I owned Quality Management in three organizations. I actually built one from the ground up in one organization.  After watching how difficult it was for nurses to drive process improvements and the frustrations they had to endure, I came to the realization that the type of person in Quality management had to change if I wanted to reach my quality and reliability goals. The first time I tried this was when I was the CMO of a health plan.

I got to this health plan just as they were re-organizing. The Quality Management department was viewed as ineffective; the health plan could never get beyond a one year NCQA status (National Committee for Quality Assurance). The best status you could get was a three year accreditation, meaning, NCQA wouldn’t come back to audit you for three years. The Director of Quality Management was being “ushered out”. I had to hire a new one. I reviewed the job description and re-wrote it so being a nurse was “preferred” but not required. This was a hard sell with the HR department, but I got it through. I started receiving applications. One was from a Respiratory Therapist (RT) manager.

I interviewed several candidates. All but the Respiratory Therapist were internal to the health plan and they were all nurses.

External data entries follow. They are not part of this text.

119  129  125  121  119  102  133  145  134  112  128
114  122  152  119  132  129  137  108  127  127  140
119  150  134  139  128  118  138   99  119  142  131
115  136  140  137  113  114  131  156  118  129  141
124  141  126  120  130  123  150  146  135  144  121
117  136  135  131  136  108  126  108  148  135  134
Answer: 131

128  123  141  135  136  132  125  125  139  142  125  137  144  129
119  142  135  117  145  131  130  116  135  144  117  136  111  115
129  122  141  136  136  133  125  126  139  142  126  136  146  129
141  120  124  143  114  129  131  145  125  115  144  124  148  146
129  119  130  123  136  137  137  131  133  117  148  116  136  134
131  136  120  124  125  129  135  135  122  117  136  122  117  131
123  144  134  125  138  126  125  118  132  149  108  143  114  117
139  121  125  141  116  128  130  142  125  117  142  125  145  143
131  139  129  135  124  124  124  129  127  139  115  141  124  127
135  113  133  141  123  131  127  135  134  125  140  127  155  139
140  121  124  142  115  128  130  143  125  116  142  125  146  144
Answer: 129

121  150  144  116  147  145  119  109  125  108
114  106  140  120  132  145  107  131  124  112
117  122  146  136  134  136  126  112  134  109
109  121  128  107  129  136  128  131  136  136
143  123  117  115  145  125  117  140  130  133
Answer: 109

151  145  120  132  145  147  120  134  123  118  131  125  131  149
119  121  128  118  120  121  123  131  125  133  114  144  116  124
134  137  118  124  130  136  120  139  121  128  117  142  114  136
119  120  121  136  119  119  118  139  121  137  131  114  139  117
118  122  113  144  115  123  111  151  111  143  122  125  132  120
122  124  144  117  127  123  148  102  146  118  136  127  130  121
112  111  132  122  112  111  131  128  130  140  122  132  122  113
145  143  132  132  144  141  132  126  130  115  137  126  135  147
131  130  110  140  125  131  104  152  110  136  121  126  128  130
130  125  135  134  131  124  138  117  133  121  140  117  140  126
Answer: 136

118  130  139  107  147  115  140  117  139  134  107  130  143  126  124  152
110  140  115  107  130  124  126  139  152  143  130  107  148  118  134  139
140  107  139  147  157  152  107  103  104  115  130  154  124  130  139  117
124  152  107  117  103  107  139  154  147  140  139  104  126  115  130  130
126  107  152  130  154  139  130  104  117  124  107  147  134  140  115  139
143  115  130  152  117  140  124  130  107  118  139  139  110  134  126  107
Answer: 117
---
Q:
[[141 125 112 154 156]
 [144 129 107 117 129]]
A: 156, 144

Q: [114 130 102 135]
A: 135, 114

Q: [121 127 114 105 130]
A: 130, 121

Q:
[[147 148 136 142 127 144 151]
 [124 124 131 132 135 129 116]
 [138 137 135 140 137 138 135]]
A: 151, 138

Q:
[[114 144 112 105 127 134]
 [135 127 126 132 127 131]
 [121 117 135 138 119 125]]
A: 134, 121

Q: [137 152 145 137 141 146]
A: 146, 137

Q:
[[141 122 118 138 117 150]
 [126 126 133 129 133 126]]
A: 150, 126
---
[[149 123 123 116 142 116]
 [147 119 137 113 145 147]] ⇒ 137

[[122 147 136 122 147]
 [122 131 108 129 108]
 [131 117 135 132 153]] ⇒ 108

[[138 123 145 124 127 137]
 [134 130 121 124 151 124]] ⇒ 121

[[130 129 127 151 128 129]
 [154 127 129 130 128 118]] ⇒ 129

[[110 148 144 147 127 127 150]
 [126 152 122 144 111 128 144]] ⇒ 122

[[132 120 101 119 132 130]
 [127 146 142 131 101 110]] ⇒ 142
---
array([[126, 129, 126, 140, 142, 142, 118],
       [115, 125, 124, 140, 155, 145, 117]]) Answer: 118, 115

array([150, 121, 131, 123, 139, 139]) Answer: 139, 150

array([126, 145, 103, 139]) Answer: 139, 126

array([[116, 144, 118, 126],
       [110, 145, 103, 117]]) Answer: 126, 110

array([[114, 136, 113, 143, 138],
       [139, 111, 147, 149, 146],
       [143, 122, 140, 111, 110]]) Answer: 138, 143

array([128, 136, 106, 114, 148, 116, 112]) Answer: 112, 128

array([110, 149, 154, 101, 150]) Answer: 150, 110

array([149, 145, 129, 140, 130, 152, 123]) Answer: 123, 149

array([[104, 112, 125,  99],
       [106, 112, 125,  99],
       [106, 112, 125,  99]]) Answer: 99, 106
---
[[148 102 154 117 112]
 [144 153 133 128 155]
 [103 138 152 148 142]] yields 144

[[131 135 130 131]
 [129 130 131 128]
 [153 153 142 134]] yields 129

[[110 132 150 141 124 144 137]
 [106 117 129 127 120 138 132]
 [107 123 134 124 112 138 143]] yields 106

[[107 110 146 150 105 144 106]
 [126 136 148 115 115 126 117]
 [144 132 146 110 150 128 129]] yields 126

[[118 111 126 133 119 130 136]
 [142 122 144 137 108 126 134]
 [136 128 155 138 103 138 155]] yields 142

[[124 134 133 122 131 130 129]
 [144 132 121 109 135 111 117]
 [112 119 124 124 108 150 153]] yields 144

[[127 106 130 133 120 141]
 [103 127 119 118 112 122]
 [130 123 119 147 156 112]] yields 103

[[140 113 143 130 137 111 114]
 [125 144 122 143 116 115 111]
 [143 148 110 143 150 143 106]] yields 125

[[122 120 139 140 131 144 134]
 [121 120 139 140 129 144 133]
 [120 130 154 137 138 150 142]] yields 121

[[116 139 133 104 129]
 [119 135 136 116 120]
 [123 132 133 121 122]] yields 119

The Respiratory Therapist not only impressed me with her systems and process improvement thinking, but she came in with a notebook detailing her self-started projects she had done in her department (on her own, not charged by hospital leadership). I knew she was the person I wanted.

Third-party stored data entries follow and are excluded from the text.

In the rows, zero is written as 128.
Facts:
[bagim,fakor,flakil,flari,grodiven,gugror,kluflok,lidon,liklir,plelik,pliropin,plitupe,staski,suskik,tredreplal,veke,vepe,zudistam] κ d
[baklupa,bodres,brezal,briklun,graskes,gubram,muloda,pire,plofo,skane,suzo,triflos,vopladuk,zuvopil] κ c
[baples,bradrir,brezek,brubok,buno,domen,dradak,dritrol,dudru,feto,fiklim,flitok,gragruk,gristoklu,gronu,grubal,klaka,kletros,lubro,lutrik,luzun,medregrar,nebin,nuplo,nuze,pegil,petre,plure,plusutre,poti,sebres,skifes,skomus,skuvun,staska,sufifas,vibem,vivu,vonu,zadi] κ a
[brustis,drirol,fases,flabu,flekigrim,gegrol,goflir,muvis,pefol,pudruske,puvus,trare,trebak,vede,veklem,vemes,virek,vodril] κ b
bagim Δ vede,dritrol
brubok Δ vopladuk
drirol Δ sufifas
feto Δ dradak,plitupe,lidon,gugror,veke
flabu Δ bodres,veke
flakil Δ klaka
flari Δ kletros,bodres,gugror,skane,flekigrim
graskes Δ dudru,veke
gristoklu Δ domen
lubro Δ grubal,nebin
lutrik Δ briklun
medregrar Δ gronu
muvis Δ fases
nuplo Δ vepe
nuze Δ buno,sebres,vede
pefol Δ skuvun,kletros,goflir
pegil Δ gubram,vivu
petre Δ vemes
plelik Δ trare,goflir,gragruk
plure Δ zadi,pliropin
plusutre Δ pire
pudruske Δ brezek
puvus Δ zadi,brezal,skomus
skifes Δ grodiven,briklun
staska Δ fiklim,gronu
staski Δ trare,baklupa
suskik Δ plofo
trebak Δ dudru
tredreplal Δ brezek
triflos Δ vepe,poti
vibem Δ flitok
virek Δ sebres
vodril Δ veklem,bradrir
vonu Δ liklir,zuvopil
zudistam Δ kletros
{bagim,baklupa,baples,briklun,brubok,brustis,domen,dradak,drirol,feto,flabu,flari,gristoklu,grodiven,kletros,kluflok,lidon,muloda,nebin,nuplo,pefol,pire,plelik,plitupe,plofo,pudruske,puvus,sebres,skuvun,staska,sufifas,suskik,triflos,vede,vemes,vivu,vodril,zadi,zudistam} β 656
{bodres,bradrir,brezal,brezek,buno,dritrol,dudru,fakor,fases,fiklim,flakil,flekigrim,flitok,gegrol,goflir,gragruk,graskes,gronu,grubal,gubram,gugror,klaka,liklir,lubro,lutrik,luzun,medregrar,muvis,nuze,pegil,petre,pliropin,plure,plusutre,poti,skane,skifes,skomus,staski,suzo,trare,trebak,tredreplal,veke,veklem,vepe,vibem,virek,vonu,vopladuk,zuvopil} β 298

Known rows:
[151 133  71 124 109  90 113 134 116 151 160  99  96 162 145 157  53 164
  96 146 138 144 102 127  86 124  93 153 147 141 103 150 129 131 120  96
 202 133 121 123  93] -> vibem
[146 126 113  89 134  50 118 145  99 164 153 129  93 127 112 135 110  59
 145 176 121  84 155 128 153 132 143 154 134 138  90 193 101 138 159 169
  90 145 134  67  92] -> trare
[142 113  73 162 110  71  94 139 145 115 161 116 101 167 150 184  47 168
 131 168 151 165 127 127  70 146  69 152 157 137 138 144 115 132 141  94
 208 130 136 122  92] -> skifes
[155 116 116  87 153  96  96 152 108 108  98 106 110 146  96 155  95 128
  84 119 122 188 119 114 177 137  65 155 131 136 157 185 112 127  86 163
 161 146 106  69  92] -> gugror
[154 130  79 123 109  98 124 134 118 154 159 116  94 162 138 150  57 160
 102 136 141 145 117 129  72 121  92 151 141 140 106 146 125 129 111  98
 194 134 120 124  93] -> buno
[149 107 123 149 172 108 137 136 149  96  87 106 167 134 123 139 139  75
  91 124 151 160  86  87 178 113  89  86 120 146 174 143 123 126 135 174
 106 140 130 118 141] -> lidon
[134 108 121 144 172 107 126 145 147  95  87  92 169 144 129 143 134  62
 101 129 143 163  71  86 185  93  86  86 134 151 174 148 133 124 150 180
 116 127 130 120 134] -> plelik
[144 122 113  88 132  49 119 149  96 175 155 126  97 131 115 133 112  45
 144 175 120  87 151 127 160 126 148 153 137 138  91 193 103 139 159 175
  81 144 132  66  91] -> goflir
[122 108 122 156 173  78 141 126 139 115  95 130 150 123 135 129 140  39
 146 183 152  74 133  89 163 115 167  87 122 160 162 163 104 140 168 178
  73 128 140 112 144] -> vede
[127 107 119 135 172 107 127 151 133  99  88  84 168 156 140 142 137  35
 100 126 133 169  65  87 185  83  96  85 142 145 175 151 140 128 152 183
 105 119 128 117 119] -> zudistam
[122 107 121 143 173  46 128 136 118 111 136 103 164 120 151 126 139 114
 146 182 142  72 112  88 183 101 166  77 138 168 148 154 125 131 168 105
  62 147 139 108 145] -> pudruske
[136 126 116 142 117  86  83 149  94 174 107 115 136 138 107 174  99  92
 108 135 122 138 157 130  65 125  63 143 125 145  67 191  98 147  72 119
 108 142 101  97  93] -> brezal
[136 123 111 140 118  89  84 147  94 185 112  97 148 142 127 177 114  67
  94 134 120 144 153 127  69 135  65 143 126 140  62 192  98 154  72 127
 121 143  98  88  93] -> bodres
[126 109  97 167 167 108 141 123 151 115 128  94 161 156 154 140 128 121
 106 152 164  94  73  88 103  98 152  79 137 163 167 126 140 132 159 112
 177 102 137 141 144] -> brubok
[147 144  72 132 109  85 103 132 129 136 159 106  95 162 140 167  43 169
 102 156 141 144 105 127  89 125  86 154 148 145 112 155 125 129 129  98
 206 121 125 125  93] -> nuze
[149 108 122 150 172 108 137 135 149  95  87 106 165 134 120 140 137  72
  90 124 150 160  86  87 180 112  89  85 120 146 174 143 122 126 136 175
 109 140 130 117 141] -> plitupe
[137 108 104 167 168 109 141 123 149 124 122 102 160 157 153 134 133  92
 103 138 164  94  81  90  77 100 157  77 128 156 166 125 137 133 152 113
 150 114 136 139 144] -> dradak
[155 120 118  87 154  93  92 152 115 102  95 117 104 142  85 155  81 148
  89 121 123 188 127 118 176 132  62 155 131 137 161 186 111 123  88 157
 165 145 108  72  92] -> pliropin
[151 133  72 123 110  89 112 134 117 151 160 101  97 162 145 158  52 165
  97 146 139 143 102 128  84 125  91 153 146 141 104 151 128 131 119  95
 201 131 121 123  93] -> plure

Rows:
No name comes twice in this set of rows, the named rows included.
[132 135  97 156 126  78  84 129  95 176 111  84 157 132 150 192 124 125
  76 161 121 145 153 117  75 155  67 152 122 137  58 195  96 159  72 107
 196 146  99  73  99] : graskes
[120 108 119 141 171  80 139 143 110 145 118  98 166 133 150 127 140  26
 149 181 133  74  86  87 184  88 171  82 142 153 163 168 122 144 168 182
  66 110 139 106 126] : pefol
[155 119 112  93 158  96 105 137 107 107  96  92 117 140 123 168 118 146
  76 125 123 189 124 105 177 151  68 157 125 136 138 192 105 141  82 149
 196 148 105  64  91] : veke
[133 108 120 140 173 108 134 145 135  97  87  85 168 152 142 142 139  40
  88 126 137 170  68  86 185 100 102  85 135 142 173 152 136 133 148 182
 118 132 127 113 128] : flari
[121 108 117 159 172  79 140 121 119 130 102  93 164 122 156 135 141  33
 114 185 147  76 117  87 177 147 170  91 123 143 138 178 104 155 167 177
 110 144 139  87 143] : flabu
[124 107  93 162 160 110 141 137 132 152 144  86 167 169 155 131 135  35
 117 131 155 106  67  87 124  76 159  77 145 153 167 125 145 132 159 157
 114  90 133 139 134] : kletros

Now the same things, written a new way:
Known rows:
[ 98 103 101 139 148 130 103 201 118 146 171  94  74  85 102 157 115 201
 144 101 139 123 101 193 113 106  99 124 151 115 152 221  98 123] -> feto
[ 96 106  96 116 135 182  99 148 116 128 179  96  52  86 107 180 147 133
 143 124 169 122  99 160 144 148 129 120 163 118 102 203 142 112] -> plitupe
[101 109 102 110 134 126 125  99 118 113  91 138 169  97 166 131 170 129
 142 101 102 164 159 145 120 147 146 122  94 146  89 128 110 111] -> veklem
[ 99 106 102 110 132 125 100 100 115 112 122 106 198 127 116 131 192 129
 142 103 102 130 172 212 119 158 109 131  93 119  89 134  97 109] -> trebak
[136 108 148 144 135 126 130 139 161 115  92 148 205 109 132 135 163 144
 145 142 108 134 172 154 113  96 105 123  84 122  87 136  96 121] -> vonu
[138 118 122 117 131 129 110  96 153 125  93 108 172 124 116 138 194 127
 144 122 104 133 160 116 144  97 137 163 112 183  83 134 150 151] -> zuvopil
[111 140  95 123 139 131 104 117 118 150  98  91  63  83 104 232 132 155
 144  96 106 127 102 117 150 103 138 151 229 165 102 160 236 182] -> baklupa
[130 107 162 118 137 127 141 112 142 115  93 179 145 105 159 138 178 136
 144 158 106 137 174 135 113  98 105 120  87 137  86 135 110 145] -> klaka
[136 107 152 140 136 126 130 134 157 116  93 156 191 110 136 136 167 140
 145 144 107 136 172 151 112  96 105 122  86 122  87 137  97 127] -> vibem
[158 107 117 118 151 122 101 140 132 111  92 164 155  88 163 196 211 183
 144 147 105 155 220 166 114 108 105 119  93 147  88 134 180 162] -> gragruk
[ 95 110  97 115 154 129 149 117 114 121  92  96  63  83 111 136 115 137
 143  95 106 139  99 128 117 150 135 122 182 121 166 137 123 113] -> brustis
[ 93 106  95 112 137 128 102 135 112 116 144  90  77  86 103 137 116 136
 141  95 106 124 100 199 118 162 108 126 189 116 178 154 109 110] -> flabu
[132 106 157 129 137 126 130 124 149 116  94 167 168 109 145 138 175 137
 145 152 107 136 173 146 112  97 105 121  86 122  87 135 101 138] -> luzun
[100 106 104 127 189 148 180 162 119 148  98 101  59  83 118 169 114 190
 143 101 129 125 100 119 112  97 103 120 160 122 120 168 131 160] -> vivu
[137 117 122 117 131 129 109  98 153 126  93 107 172 124 116 138 194 127
 145 124 102 132 159 117 144  97 138 163 111 183  81 134 152 150] -> gubram
[101 119  99 134 135 157 133 104 125 178 106  93  64  86 103 161 115 135
 143  97 112 124  99 116 145  97 132 158 200 139  91 166 163 160] -> muloda
[ 99 107 102 144 178 136 168 174 117 149 100 100  61  84 107 167 113 195
 144 101 134 125 100 120 113  98 103 121 154 121 133 173 122 154] -> baples
[101 109 101 153 168 140 174 191 127 158 102  97  76  83 106 146 113 207
 143 101 138 125  99 121 112  95 104 119 128 119 131 183  99 132] -> staska
[101 104 102 117 198 129 104 169 113 118 140  97  55  83 113 228 138 214
 141 103 118 126 104 149 112 126 102 122 201 122 133 182 186 175] -> kletros

Rows:
No name comes twice in this set of rows, the named rows included.
[ 99 106 103 109 135 124  99  99 114 110 117 114 155 114 142 136 217 130
 140 108 100 143 195 208 118 172 108 124 124 123  89 132 134 110] : flekigrim
[102 132  98 142 135 157 139 118 137 185 106  91 104  85 101 141 114 135
 144  95 115 125  97 116 142  95 134 157 173 129  91 179 141 137] : triflos
[ 97 108  96 136 136 127 109 125 117 199  92  99  78  86 103 132 112 133
 146  91 127 180  96 145 117 206 133 122 175 117 230 136 128 109] : puvus

Now the same things, written a new way:
Known rows:
[157 113 124 106 132  84 111 159  82 111 145  97 123 116 155 113 148 121
  92 132 127 165 138 103 103  81 115 121] -> flabu
[158 111  99  91 147  94  83 142 102 121 144  99 108 120  53  83 132 142
  99 110  90 127 117 115 119 109 116 115] -> graskes
[157 126 114 109 137  84 119 160  95 121 158  84 128 124 151 113 152 120
  78 132 124 163 133  93 117  96 120 105] -> staska
[151 101 100  95 141  96  86 121 112 125 144  89 121 113 101  92 129 154
  99  95  95 116 121 104 129 104 118 109] -> lubro
[152  99 103  96 143  99  83 116 112 126 150  85 130 119 111  93 130 156
  98 102  96 117 117 105 128 107 119 105] -> pegil
[165 110  92  86 134  81  88 123 112 119 140  85 123 100  46  91 139 153
  98  98  92 116 130 122 132 100 115 116] -> plusutre
[160 113 129  96 137  84 114 149  93 114 140  91  93 126 148 115 156 126
  88 137 144 168 125  83 115  93 121 120] -> suskik
[154 102 103  90 134  90  84 127 102 119 130 106 137 114  99  93 135 150
 106 103  86 123 134 114 119  93 110 119] -> virek
[152 118 114 106 137  82 115 159  95 119 149  86 113 114 140 116 144 120
  82 121 133 161 138  96 117  94 120 111] -> brubok
[154 131 123 109 135  85 115 160 105 121 146  90 113 111 124 112 146 114
  84 128 139 156 135  89 113  96 121 103] -> sebres
[156  96 108  93 144  94  79 128 115 122 137  85 117 109  92 104 121 147
  99 116  95 106 119 106 131 113 124  96] -> brezek
[161 103 109  84 141  89  82 123 115 124 122 103 104 122  65  98 137 151
 100 113 103 124 118  92 131 111 116 114] -> fakor
[157 103 109  94 135  94  82 127 106 119 134 105 136 110  87  92 137 149
 108 112  86 119 124 115 120  95 113 115] -> gegrol
[163 135 133 110 142  89 111 167  93 115 163  96  94 117  90 104 152 109
  88 148 134 159 112 101 107  90 122 112] -> plofo
[154 117 105  97 140  93  84 125 121 127 132  94 123 108  69  93 130 145
  98 102  98 113 125 104 129 112 116 101] -> buno
[161 132 111  96 145  92  86 138 115 123 138 102 109 112  26  79 139 137
 101 117  99 117 111 113 117 106 113 107] -> zuvopil
[160 102 113  95 136  93  80 125 110 119 130 104 133 108  79  95 135 148
 109 116  88 116 121 109 121  96 112 113] -> flekigrim
[164 120 108  93 145  92  84 144 112 121 144 102 104 111  10  84 135 136
  99 119  92 116 110 113 121 107 115 111] -> vopladuk
[154 112 107  95 141  95  82 125 119 126 137  93 124 109  74  95 129 148
  99 106  96 111 121 106 127 111 119  99] -> dudru

Rows:
No name comes twice in this set of rows, the named rows included.
[173 148 123  99 134  72 114 176  95 110 151  96  91 100  34 102 159 106
  86 145 134 156 122 113 109  85 114 120] : pire
[160  99 109  94 135  96  86 120  99 119 150 103 139 108  78  91 141 157
 110  95  88 122 119 114 120  82 111 128] : muvis
[143 123 123 112 134  82 108 159 104 116 129  89 102 108 149 115 133 112
  86 130 147 155 141  95 113 103 122 102] : domen
[162 123 104  93 147  94  84 140 106 122 144 101 109 116  37  85 134 137
  99 114  90 121 114 112 121 102 115 111] : suzo
[161 132 130 101 137  83 116 152 105 120 135 104 100 122 118 115 159 118
  87 140 144 165 127  73 116  95 118 112] : grodiven
[155 106 109  91 145  98  85 126 122 129 119 113 109 123  65  99 133 149
 105 100 103 128 120  75 129 112 113 111] : vepe
[152 125 132 113 139  94 113 149 101 119 159  84 115 115 150 115 147 121
  86 136 137 153 122  84 116  94 124 101] : vivu
[160 144 125 112 143  87 117 177  95 118 156 102 106 120  85 100 154 106
  84 141 132 163 120  91 106  90 117 110] : briklun
[154  93 123 103 136  87 108 163  78 108 142  92 120 117 167 118 140 123
  93 142 123 163 133 106 107  84 122 119] : pudruske
[147 114 100 103 144 101  89 129 121 132 137 106 131 114  77  95 124 146
  99  88  95 117 126  87 129 111 115 100] : poti
[161 138 128 109 142  85 113 175  94 115 150  99  94 114  85 105 149 106
  86 146 137 159 120  95 106  92 120 111] : baklupa
[144 121 112 113 142  91 121 163  94 126 150  95 123 123 159 115 138 119
  82 106 132 168 142  76 114  98 119 107] : nuplo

Several days after my interview with the Respiratory Therapist, I got called to the health plan President’s office. He said, “I heard through the grapevine that you are seriously considering hiring a Respiratory Therapist and not a nurse to head up the Quality Management department.” I said, “Yes, she’s my front runner.” He said, “If you hire her you are likely going to have a mutiny or mass exodus of the nurses in the department. They don’t want to report to a non-nurse. They think only a nurse can head up the department. So do others in management who have complained to me.” I said, “But, I want the right person.” He said, “Look, I’m going to leave this decision up to you, but when it blows up in your face, you’ll get no support from me. You’re on your own.”

I hired the RT. I had to personally visit each of the other candidates to tell them they weren’t hired to keep the lid on things (rather than a phone call or letter/email). Some of the nurses left. We re-hired staff. Within a year, the RT Director of the Quality Management Department was the golden child of the health plan. She got Lean trained and was doing Kaizen events. We got a three-year accreditation the next year.

Health Care Leadership is preoccupied with making money and growing the business, leaving little or no time to champion reliability. Health care leaders have a choice: Spend, like,  $200,000,000 on hard-wiring reliable processes of care or building a new facility somewhere where they think they can gain market share. 100% of the time, the facility wins. In the last company I worked for, the spending for improving reliability was over 100 times less than building buildings and was less than their patient satisfaction initiatives budget. I’ll bet if someone did a study about this, they would find similar numbers throughout the US health care system.

Rule #4: Don’t build another facility until the processes in your current facilities has an error and defect rate at least equivalent to Toyota.

This has never happened in the history of Medicine. Don’t you think it should? Your life depends on it!

The real bottom line is: The Health Care industry doesn’t have the will or talent to create and sustain reliable health care processes.